Do we have probes for how many measurements, or HTTP requests directly, we do during the "STARTUP" phase?"




HTTP_PAGE_OPEN_TO_FIRST_FROM_CACHE_V2
HTTP_PAGE_COMPLETE_LOAD_CACHED_V2
HTTP_SUB_COMPLETE_LOAD_CACHED_V2
HTTP_SUB_OPEN_TO_FIRST_FROM_CACHE_V2

From mayhemer in Comment 16 :
"I'm afraid we don't correctly carry the "cached" timing values to the child.  What we are getting captured here are just few requests made on the parent like https://self-repair.mozilla.org/en-US/repair/ and similar.

I think this bug makes the most important probes useless.  Filed bug 1253379 on it."




HTTP_PAGE_COMPLETE_LOAD_NET_V2
HTTP_SUB_COMPLETE_LOAD_NET_V2

From mayhemer in Comment 16 :
"Can we check also HTTP_*_COMPLETE_LOAD_NET_V2 probe for regressions?"

https://github.com/chutten/e10s_analyses/blob/0d7a789a673f9c825389263764175d502191d9f8/beta45-withoutaddons/e10s_experiment.ipynb

e10s looks better here, assuming lower is better.


So now I’m looking at:
STARTUP_NETWORK_CACHE_V2_HIT_TIME_MS
STARTUP_NETWORK_CACHE_METADATA_FIRST_READ_TIME_MS

From mayhemer in Comment 16 :
"These are more a mystery for me.  Captured only on the parent process, no IPC overhead can cause this.

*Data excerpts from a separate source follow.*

Moves between states:
state | * + $ & ~ @
Q752 | - Q588 Q105 Q861 Q415 Q741
Q566 | Q924 Q70 Q107 Q781 Q252 Q900
Q373 | Q650 Q49 Q458 Q452 Q935 Q760
Q781 | Q28 Q900 Q273 Q658 Q907 Q872
Q72 | Q264 Q471 Q907 Q761 Q872 Q96
Q658 | Q40 Q872 Q251 Q806 Q319 Q807
Q49 | Q954 Q119 Q684 Q760 Q188 Q953
Q446 | Q684 Q864 Q382 Q264 Q744 Q189
Q971 | - Q615 Q741 Q340 Q694 Q105
Q66 | Q380 Q107 Q872 Q586 Q96 Q273
Q415 | - Q113 Q954 Q867 Q752 Q166
Q340 | - Q105 Q439 Q634 Q650 Q822
Q923 | Q485 Q380 Q40 Q422 Q821 Q554
Q293 | Q937 Q28 Q554 Q745 Q223 Q40
Q600 | Q745 Q658 Q346 Q107 Q487 Q806
Q506 | Q119 Q691 Q864 Q426 Q745 Q559
Q691 | Q830 Q264 Q223 Q559 Q40 Q821
Q273 | Q886 Q566 Q66 Q251 Q285 Q781
Q760 | Q720 Q953 Q373 Q55 Q637 Q142
Q650 | - Q954 Q721 Q46 Q340 Q720
Q186 | Q770 Q125 Q485 Q79 Q55 Q937
Q319 | Q691 Q72 Q581 Q254 Q658 Q761
Q558 | Q520 Q935 Q937 Q114 Q830 Q485
Q264 | Q373 Q189 Q71 Q821 Q628 Q92
Q907 | Q71 Q131 Q285 Q319 Q781 Q72
Q471 | Q189 Q487 Q131 Q96 Q739 Q970
Q684 | Q694 Q783 Q32 Q373 Q595 Q49
Q733 | - Q650 Q883 Q113 Q520 Q46
Q807 | Q923 Q66 Q658 Q70 Q761 Q586
Q997 | - Q883 Q740 Q954 Q615 Q944
Q70 | Q422 Q586 Q806 Q900 Q791 Q346
Q45 | Q804 Q285 Q761 Q358 Q586 Q581
Q937 | Q881 Q170 Q186 Q516 Q17 Q558
Q872 | Q628 Q739 Q781 Q807 Q72 Q66
Q55 | Q884 Q142 Q452 Q783 Q186 Q17
Q28 | Q170 Q744 Q886 Q40 Q71 Q628
Q223 | Q17 Q71 Q804 Q506 Q293 Q691
Q739 | Q463 Q600 Q900 Q66 Q471 Q107
Q867 | - Q166 Q720 Q883 Q861 Q721
Q96 | Q92 Q970 Q72 Q45 Q66 Q285
Q487 | Q506 Q319 Q358 Q970 Q600 Q254
Q276 | - Q520 Q615 Q752 Q944 Q588
Q382 | Q32 Q38 Q426 Q71 Q924 Q446
Q745 | Q516 Q40 Q476 Q829 Q506 Q120
Q119 | Q944 Q830 Q783 Q953 Q516 Q75
Q75 | Q113 Q452 Q119 Q32 Q114 Q530
Q954 | - Q944 Q694 Q720 Q105 Q415
Q125 | Q861 Q811 Q637 Q937 Q142 Q170
Q596 | Q752 Q114 Q188 Q125 Q953 Q811
Q452 | Q46 Q760 Q830 Q530 Q485 Q55
Q900 | Q744 Q346 Q566 Q872 Q131 Q739
Q770 | - Q861 Q634 Q615 Q884 Q881
Q559 | Q75 Q821 Q506 Q382 Q120 Q38
Q17 | Q883 Q458 Q55 Q119 Q937 Q830
Q32 | Q166 Q530 Q953 Q458 Q811 Q684
Q189 | Q49 Q506 Q446 Q92 Q463 Q426
Q120 | Q114 Q923 Q745 Q924 Q559 Q422
Q439 | - Q971 Q861 Q520 Q721 Q340
Q740 | - Q884 Q113 Q694 Q618 Q997
Q595 | Q971 Q79 Q811 Q935 Q684 Q188
Q783 | Q997 Q17 Q530 Q49 Q79 Q119
Q944 | - Q733 Q997 Q415 Q276 Q113
Q628 | Q935 Q463 Q28 Q923 Q264 Q380
Q71 | Q458 Q446 Q546 Q691 Q28 Q264
Q806 | Q120 Q807 Q600 Q566 Q254 Q70
Q744 | Q595 Q476 Q924 Q628 Q446 Q463
Q821 | Q452 Q92 Q691 Q38 Q923 Q804
Q113 | - Q46 Q944 Q166 Q588 Q740
Q953 | Q415 Q75 Q49 Q142 Q596 Q32
Q830 | Q733 Q373 Q17 Q75 Q558 Q452
Q581 | Q223 Q907 Q45 Q487 Q251 Q319
Q251 | Q293 Q781 Q586 Q600 Q581 Q658
Q761 | Q821 Q96 Q319 Q791 Q807 Q45
Q829 | Q596 Q120 Q463 Q886 Q426 Q924
Q804 | Q55 Q546 Q821 Q864 Q554 Q223
Q285 | Q546 Q252 Q96 Q581 Q273 Q907
Q92 | Q760 Q426 Q264 Q804 Q380 Q546
Q618 | - Q770 Q588 Q971 Q740 Q615
Q40 | Q558 Q628 Q293 Q120 Q691 Q923
Q254 | Q559 Q761 Q487 Q252 Q806 Q791
Q358 | Q864 Q581 Q791 Q471 Q346 Q487
Q476 | Q79 Q293 Q422 Q463 Q864 Q745
Q131 | Q446 Q358 Q252 Q72 Q900 Q471
Q485 | Q634 Q637 Q558 Q817 Q452 Q186
Q822 | - Q752 Q340 Q770 Q720 Q861
Q586 | Q554 Q273 Q807 Q346 Q45 Q251
Q864 | Q783 Q223 Q38 Q189 Q476 Q506
Q588 | - Q634 Q276 Q741 Q113 Q618
Q634 | - Q822 Q520 Q618 Q46 Q770
Q721 | - Q694 Q867 Q733 Q439 Q650
Q935 | Q340 Q188 Q170 Q485 Q373 Q637
Q970 | Q426 Q254 Q471 Q285 Q107 Q252
Q720 | - Q415 Q650 Q884 Q822 Q867
Q114 | Q588 Q485 Q516 Q811 Q75 Q817
Q105 | - Q276 Q971 Q822 Q954 Q752
Q791 | Q38 Q45 Q254 Q131 Q70 Q358
Q38 | Q530 Q804 Q559 Q446 Q422 Q864
Q422 | Q817 Q554 Q120 Q744 Q38 Q476
Q458 | Q721 Q684 Q142 Q830 Q170 Q373
Q530 | Q740 Q55 Q75 Q684 Q817 Q783
Q615 | - Q881 Q618 Q105 Q997 Q276
Q546 | Q142 Q382 Q92 Q223 Q886 Q71
Q516 | Q276 Q558 Q79 Q596 Q119 Q114
Q741 | - Q618 Q752 Q439 Q166 Q971
Q346 | Q476 Q251 Q70 Q739 Q358 Q600
Q811 | Q741 Q817 Q596 Q170 Q32 Q595
Q380 | Q637 Q829 Q628 Q554 Q92 Q886
Q166 | - Q740 Q415 Q721 Q741 Q694
Q883 | - Q721 Q884 Q944 Q881 Q733
Q142 | Q867 Q32 Q760 Q17 Q125 Q458
Q924 | Q811 Q422 Q829 Q28 Q382 Q744
Q107 | Q829 Q806 Q739 Q273 Q970 Q566
Q46 | - Q720 Q733 Q740 Q634 Q884
Q463 | Q188 Q745 Q744 Q380 Q189 Q829
Q861 | - Q741 Q822 Q881 Q867 Q439
Q79 | Q615 Q937 Q817 Q188 Q783 Q516
Q884 | - Q867 Q46 Q997 Q770 Q883
Q881 | - Q439 Q770 Q276 Q883 Q520
Q520 | - Q340 Q881 Q588 Q733 Q634
Q817 | Q618 Q186 Q114 Q595 Q530 Q79
Q637 | Q822 Q596 Q935 Q186 Q760 Q125
Q188 | Q105 Q516 Q595 Q637 Q49 Q596
Q694 | - Q997 Q166 Q650 Q971 Q954
Q252 | Q382 Q791 Q970 Q907 Q566 Q131
Q554 | Q186 Q886 Q923 Q476 Q804 Q293
Q426 | Q953 Q559 Q189 Q546 Q829 Q382
Q886 | Q125 Q924 Q380 Q293 Q546 Q28
Q170 | Q439 Q595 Q125 Q558 Q458 Q935

In the rows, 64 stands for zero.

The rows follow the links: the fewer symbols apart two states are, the more alike their rows tend to be.

Each row is also shifted at random along 10 hidden directions that mean nothing.

Some states, each with a row of numbers:
Q954
[  72,   69,   59,   71,   79,   72,   71,   66,   64,   58,   50,   69,   60,   64,   55,   51,   65,   64,   62,   53,   63,   65,   61,   56,   74,   68,   72,   81,   66,   59]
Q761
[  63,   85,   58,   75,   71,   58,   72,   79,   74,   70,   84,   65,   58,   54,   76,   83,   74,   60,   77,   55,   70,   76,   80,   71,   41,   54,   65,   62,   51,   82]
Q276
[  72,   63,   65,   60,   53,   61,   47,   72,   69,   56,   54,   49,   72,   99,   51,   48,   51,   66,   65,   65,   68,   59,   78,   81,   89,   80,   73,   71,   60,   59]
Q520
[  65,   45,   81,   59,   62,   67,   38,   39,   88,   69,   58,   66,   84,   59,   74,   72,   34,   66,   67,   62,   72,   94,   42,   76,   48,   75,   95,   29,   66,   62]
Q924
[  62,   70,   95,   78,   46,   59,   39,   86,   86,   37,   64,   39,   62,   86,   55,   63,   48,   52,   66,   76,   60,   83,   67,   65,   54,   83,   65,   96,   62,   61]
Q142
[  67,   46,   73,   50,   85,   72,   67,   48,   72,   66,   57,   82,   56,   66,   60,   63,   62,   69,   56,   60,   54,   61,   36,   46,   59,   65,   73,   52,   68,   59]
Q380
[  50,   54,   56,   47,   74,   63,   70,   46,   85,   46,   49,   54,   54,   72,   62,   75,   58,   63,   65,   81,   59,   51,   61,   54,   55,   61,   64,   59,   69,   72]
Q32
[  73,   69,   68,   81,   60,   71,   81,   97,   51,   52,   76,   66,   72,   55,   62,   70,   64,   53,   70,   49,   70,   73,   63,   64,   68,   71,   60,   80,   69,   61]
Q807
[  56,   72,   75,   76,   49,   54,   63,   78,   50,   71,   61,   43,   70,   68,   60,   61,   50,   64,   75,   50,   66,   71,   71,   58,   65,   61,   48,   73,   51,   68]
Q586
[  52,   63,   53,   53,   65,   56,   59,   66,   79,   49,   69,   54,   52,   79,   66,   76,   75,   62,   72,   78,   61,   47,   83,   73,   62,   62,   62,   55,   50,   75]
Q883
[  72,   64,   76,   67,   68,   56,   56,   65,   63,   84,   59,   67,   63,   83,   54,   40,   71,   69,   53,   57,   62,   64,   48,   58,   74,   65,   73,   67,   55,   66]
Q581
[  62,   51,   55,   54,   62,   55,   74,   82,   44,   53,   75,   55,   47,   77,   63,   65,   79,   60,   46,   82,   61,   62,   75,   84,   72,   50,   44,   71,   62,   59]
Q131
[  61,   83,   79,   77,   69,   68,   56,   42,   76,   59,   74,   74,   48,   67,   65,   66,   69,   58,   61,   61,   46,   72,   58,   48,   47,   56,   64,   79,   70,   65]
Q463
[  57,   51,   55,   58,   71,   73,   69,   63,   72,   61,   54,   55,   55,   62,   60,   57,   61,   61,   53,   81,   60,   49,   62,   68,   76,   71,   45,   59,   71,   33]
Q113
[  73,   68,   80,   84,   48,   57,   56,   46,   68,   55,   78,   82,   69,   49,   62,   59,   92,   56,   44,   65,   58,   70,   47,   60,   54,   67,   74,   65,   71,   80]
Q554
[  58,   56,   49,   51,   47,   58,   49,   61,   59,   62,   63,   47,   71,   61,   69,   73,   53,   67,   66,   78,   72,   72,   85,   82,   56,   71,   73,   49,   51,   74]
Q566
[  58,   71,   68,   51,   57,   71,   48,   34,   56,   60,   64,   79,   70,   66,   72,   80,   43,   68,   78,   63,   55,   67,   68,   54,   57,   59,   73,   65,   78,   79]
Q70
[  55,   69,   71,   73,   35,   63,   51,   70,   43,   41,   69,   61,   87,   34,   70,   72,   37,   57,   74,   48,   63,   94,   68,   77,   51,   70,   53,   45,   52,   59]
Q745
[  65,   77,   64,   54,   69,   63,   58,   57,   80,   45,   59,   64,   65,   63,   46,   77,   67,   57,   65,   71,   58,   58,   71,   79,   64,   67,   62,   58,   71,   66]
Q867
[  71,   36,   71,   61,   70,   66,   77,   78,   72,   42,   54,   71,   65,   57,   58,   64,   63,   59,   53,   61,   69,   62,   45,   59,   64,   70,   68,   48,   66,   55]
Q615
[  69,   77,   75,   76,   50,   62,   45,   39,   67,   71,   52,   69,   77,   32,   51,   50,   67,   62,   48,   59,   63,   79,   46,   61,   59,   69,   60,   62,   72,   55]
Q251
[  57,   61,   68,   56,   45,   55,   57,   60,   46,   64,   60,   51,   71,   44,   56,   87,   52,   73,   75,   56,   66,   79,   71,   59,   52,   59,   66,   71,   57,   92]
Q953
[  71,   45,   58,   59,   63,   79,   71,   82,   46,   58,   79,   80,   76,   31,   64,   68,   73,   61,   51,   69,   67,   75,   61,   74,   57,   77,   66,   58,   65,   50]
Q107
[  59,   79,   69,   51,   72,   72,   53,   58,   44,   80,   57,   72,   70,   49,   60,   62,   40,   74,   83,   42,   58,   68,   61,   53,   69,   69,   54,   63,   60,   50]
Q770
[  66,   72,   69,   62,   71,   56,   66,   48,   75,   66,   40,   70,   77,   43,   51,   65,   56,   65,   74,   47,   72,   67,   39,   54,   62,   65,   70,   49,   65,   63]
Q252
[  66,   70,   68,   75,   64,   66,   76,   94,   61,   70,   84,   57,   48,   58,   68,   80,   76,   63,   70,   74,   61,   71,   83,   66,   57,   64,   59,   84,   63,   65]
Q628
[  55,   51,   65,   55,   68,   66,   49,   59,   77,   69,   65,   56,   61,  102,   76,   48,   65,   58,   66,   80,   66,   40,   59,   63,   71,   63,   48,   47,   58,   45]
Q558
[  63,   53,   66,   71,   35,   52,   61,   85,   74,   58,   80,   43,   79,   60,   69,   89,   71,   58,   62,   81,   80,   78,   77,   75,   49,   73,   80,   67,   61,   93]
Q446
[  67,   55,   71,   80,   63,   68,   74,   52,   61,   70,   60,   58,   52,   88,   65,   50,   54,   64,   60,   63,   49,   70,   63,   46,   70,   61,   63,   85,   67,   55]
Q804
[  66,  105,   67,   63,   77,   59,   49,   63,   74,   67,   68,   64,   60,   71,   58,   54,   64,   62,   73,   42,   62,   86,   65,   75,   49,   61,   73,   62,   40,   62]
Q781
[  53,   71,   82,   69,   64,   63,   55,   79,   67,   54,   59,   51,   67,   56,   64,   78,   35,   62,   81,   57,   69,   92,   56,   70,   45,   63,   56,   77,   65,   58]
Q783
[  73,   45,   51,   77,   46,   57,   87,   51,   66,   57,   55,   46,   55,   51,   51,   79,   67,   70,   46,   75,   57,   82,   73,   55,   58,   66,   84,   80,   65,   84]
Q740
[  73,   47,   51,   69,   45,   64,   59,   45,   55,   88,   76,   69,   67,   75,   79,   56,   73,   74,   51,   74,   67,   60,   80,   64,   70,   68,   83,   53,   58,   73]
Q872
[  52,   71,   51,   56,   78,   73,   54,   62,   56,   84,   66,   65,   62,   60,   84,   58,   59,   68,   64,   81,   75,   65,   61,   89,   63,   49,   31,   63,   77,   32]
Q658
[  57,   73,   65,   58,   69,   59,   76,   76,   57,   45,   69,   69,   72,   55,   73,   84,   63,   57,   77,   53,   65,   55,   61,   74,   68,   50,   43,   49,   66,   68]
Q546
[  67,   64,   68,   59,   83,   71,   76,   81,   65,   65,   77,   77,   56,   47,   59,   77,   80,   64,   64,   61,   62,   63,   55,   61,   47,   66,   63,   59,   61,   63]
Q970
[  64,   18,   85,   66,   65,   71,   74,   82,   83,   64,   59,   49,   43,   79,   48,   69,   46,   66,   62,   69,   52,   69,   60,   53,   61,   85,   65,   56,   51,   39]
Q741
[  66,   69,   53,   58,   83,   79,   58,   62,   57,  113,   72,   87,   77,   46,   78,   52,   78,   79,   65,   74,   81,   45,   61,   76,   85,   61,   49,   60,   90,   33]
Q600
[  61,   81,   84,   67,   37,   64,   28,   76,   41,   95,   87,   72,   77,   55,   55,   54,   68,   69,   68,   51,   59,   68,   68,   58,   61,   86,   43,   48,   37,   51]
Q721
[  69,   53,   56,   65,   59,   63,   68,   66,   41,   48,   67,   75,   75,   49,   81,   66,   69,   61,   54,   69,   72,   70,   55,   68,   57,   54,   71,   79,   78,   80]

In each set, the symbols that take the first to the second take the third to the fourth, perhaps in another order. Give the fourth.
Answer with the state's name.
[  73,  105,   64,   69,   97,   73,   68,   55,   71,   51,   71,   96,   66,   30,   71,   69,   82,   58,   69,   57,   72,   72,   50,   70,   56,   50,   70,   75,   88,   69]
to [  66,   48,   64,   56,   80,   71,   77,   54,   51,   84,   53,   83,   70,   60,   73,   58,   56,   77,   67,   53,   69,   65,   40,   47,   70,   57,   73,   63,   78,   59]
as [  68,   66,   73,   65,   73,   73,   67,   74,   83,   39,   76,   65,   54,  100,   62,   69,   61,   56,   74,   62,   56,   59,   75,   63,   68,   68,   80,   69,   64,   67]
to Q71

[  60,   63,   88,   62,   73,   69,   41,   40,   90,   45,   61,   71,   59,   69,   60,   72,   47,   57,   59,   77,   49,   73,   45,   66,   50,   64,   54,   59,   82,   47]
to [  62,   49,   44,   62,   36,   61,   69,   58,   41,   75,   63,   45,   67,   55,   58,   66,   74,   68,   51,   86,   67,   55,   89,   67,   72,   64,   51,   70,   64,   70]
as [  61,   46,   53,   59,   91,   76,   90,   68,   83,   79,   80,   71,   45,   62,   82,   91,   64,   70,   82,   69,   67,   54,   71,   56,   50,   58,   67,   34,   59,   59]
to Q426

[  66,   46,   69,   83,   38,   63,   70,   58,   54,   59,   90,   67,   53,   64,   63,   66,   99,   52,   40,   77,   43,   47,   67,   51,   62,   62,   39,   52,   59,   71]
to [  47,   67,   58,   66,   65,   66,   83,   84,   58,   64,   55,   47,   65,   66,   75,   67,   59,   63,   76,   71,   74,   56,   71,   58,   71,   57,   46,   76,   65,   62]
as [  55,   57,   68,   65,   66,   72,   70,   63,   65,   52,   58,   62,   66,   54,   69,   71,   39,   64,   75,   59,   60,   69,   65,   56,   61,   66,   54,   61,   65,   53]
to Q821

[  64,   61,   66,   67,   72,   61,   73,   69,   65,   48,   46,   49,   55,   72,   58,   50,   51,   61,   60,   53,   65,   79,   58,   47,   61,   61,   74,   91,   56,   68]
to [  73,   63,   44,   55,   53,   69,   61,   79,   40,   58,   82,   77,   69,   64,   74,   56,   72,   70,   66,   63,   73,   61,   87,   70,   75,   75,   77,   71,   62,   83]
as [  55,   83,   66,   64,   71,   66,   64,   51,   62,   59,   52,   59,   57,   50,   49,   66,   53,   64,   69,   60,   55,   70,   60,   57,   57,   62,   48,   86,   70,   60]
to Q745

[  68,   83,   54,   65,   79,   53,   75,   67,   79,   31,   54,   67,   61,   59,   63,   69,   59,   54,   74,   40,   75,   70,   66,   72,   61,   63,   89,   64,   59,   86]
to [  59,   75,   51,   64,   68,   58,   69,   74,   59,   64,   50,   53,   77,   64,   73,   56,   52,   66,   70,   59,   86,   66,   67,   84,   79,   55,   61,   65,   72,   61]
as [  58,   45,   60,   45,   48,   68,   54,   45,   43,   70,   67,   66,   76,   47,   70,   79,   61,   77,   59,   82,   65,   62,   54,   51,   50,   63,   63,   60,   71,   76]
to Q92

[  59,   36,   81,   83,   75,   65,   96,   73,   87,   56,   46,   54,   48,   47,   62,   84,   44,   58,   70,   55,   57,   80,   37,   40,   42,   64,   59,   54,   62,   60]
to [  61,   64,   56,   59,   70,   56,   81,   67,   68,   25,   38,   47,   67,   76,   54,   58,   62,   55,   56,   66,   66,   45,   53,   71,   87,   54,   50,   64,   68,   64]
as [  67,   85,   78,   61,   70,   63,   73,   62,   52,   48,   63,   76,   57,   88,   59,   67,   55,   61,   83,   31,   47,   54,   71,   54,   83,   48,   61,   70,   60,   74]
to Q595

[  58,   56,   48,   52,   92,   63,   80,   60,   96,   36,   50,   72,   62,   67,   64,   68,   69,   58,   69,   70,   76,   37,   54,   64,   70,   63,   71,   45,   76,   62]
to [  68,   52,   63,   76,   48,   63,   60,   63,   78,   54,   61,   60,   72,   63,   68,   57,   64,   57,   54,   79,   73,   60,   65,   76,   73,   72,   63,   53,   68,   59]
as [  70,   76,   59,   56,   84,   73,   81,   91,   69,   63,   68,   61,   53,   66,   56,   74,   63,   64,   82,   56,   61,   64,   81,   67,   66,   71,   73,   75,   61,   61]
to Q804

[  73,   33,   76,   77,   71,   62,   69,   98,   97,   59,   72,   55,   60,   79,   62,   60,   72,   57,   51,   76,   74,   70,   51,   83,   69,   75,   67,   37,   55,   42]
to [  63,   52,   75,   78,   62,   64,   61,   82,   90,   47,   50,   44,   69,   75,   66,   51,   47,   53,   63,   63,   76,   71,   51,   69,   59,   74,   64,   63,   61,   50]
as [  62,   61,   52,   58,   70,   66,   68,   60,   52,   79,   72,   66,   54,   60,   68,   64,   72,   67,   59,   57,   60,   60,   65,   72,   61,   56,   52,   43,   51,   60]
to Q273

[  64,   46,   59,   45,   68,   76,   62,   61,   57,   63,   90,   80,   52,   70,   73,   76,   72,   67,   65,   72,   53,   48,   82,   68,   62,   72,   69,   42,   58,   67]
to [  58,   53,   53,   40,   53,   63,   49,   42,   49,   52,   80,   68,   61,   81,   86,   74,   70,   68,   61,   90,   60,   50,   78,   65,   59,   49,   63,   68,   78,   86]
as [  60,   63,   82,   71,   63,   65,   53,   76,   64,   61,   85,   68,   64,   57,   71,   62,   74,   56,   52,   64,   62,   82,   44,   66,   45,   64,   54,   68,   62,   58]
to Q923

[  59,   46,   68,   57,   67,   65,   69,   56,   73,   39,   47,   66,   70,   67,   69,   71,   58,   61,   64,   71,   69,   56,   46,   56,   67,   54,   71,   68,   86,   74]
to [  64,   64,   60,   70,   60,   65,   75,   56,   69,   62,   50,   73,   70,   28,   54,   69,   77,   63,   59,   62,   67,   55,   50,   40,   61,   76,   66,   63,   75,   72]
as [  61,   84,   57,   38,   87,   76,   52,   58,   62,   61,   66,   95,   81,   30,   70,   75,   67,   65,   75,   60,   73,   57,   45,   70,   53,   64,   63,   42,   74,   60]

It might be that we do more I/O with e10s on startup.  Also can be the same cause as for STARTUP_HTTP_CACHE_DISPOSITION_2_V2.  Simply the time span used for "STARTUP_" capture is different (longer in non-e10s or we do less HTTP requests in e10s).  For longer intervals OS preloading may intervene or theoretically entries may be loaded/purged/reused during a longer startup span and that would greatly improve these probes thanks system caching.

That capture occurs here: http://searchfox.org/mozilla-central/source/toolkit/components/telemetry/TelemetrySession.jsm#1846

Note the discrepancy in the number of samples for e10s in both cases.  There are like… 1/4 of the samples for e10s than with non-e10s. Why?

What kind of network requests can go out before the sessionstore-windows-restored notification is fired?

So mayhemer's theory here is that STARTUP_NETWORK_CACHE_V2_HIT_TIME_MS and STARTUP_NETWORK_CACHE_METADATA_FIRST_READ_TIME_MS seem worse due to the fact that the parent is doing fewer network requests up until the sessionstore-windows-restored observer notification is fired (this is what is used to snapshot the histograms and prefix with STARTUP_ at http://dxr.mozilla.org/mozilla-central/source/toolkit/components/telemetry/TelemetrySession.jsm#1846 ).

The idea here is that the reads off of the disk for the cache become faster as more lookups occur because the OS is optimizing for the disk accesses. This means that the more requests there are, the more accesses will report as cheap.

The idea that there are fewer requests is bolstered by the fact that there are fewer samples for these two probes in the e10s case. It's roughly 25% of the samples gathered for the e10s case.

It seems to be more rare for there to be any histograms captured for either of these probes with e10s enabled than with non-e10s. In fact, in the e10s case on my Windows machine, I can only get the probes to appear if the OS has just started up (so the file access optimizations from the OS haven't been invoked yet).

So that's my explanation for the shape of the curve here for those two probes. I'm not sure there's much else to do here. I'm closing this one out.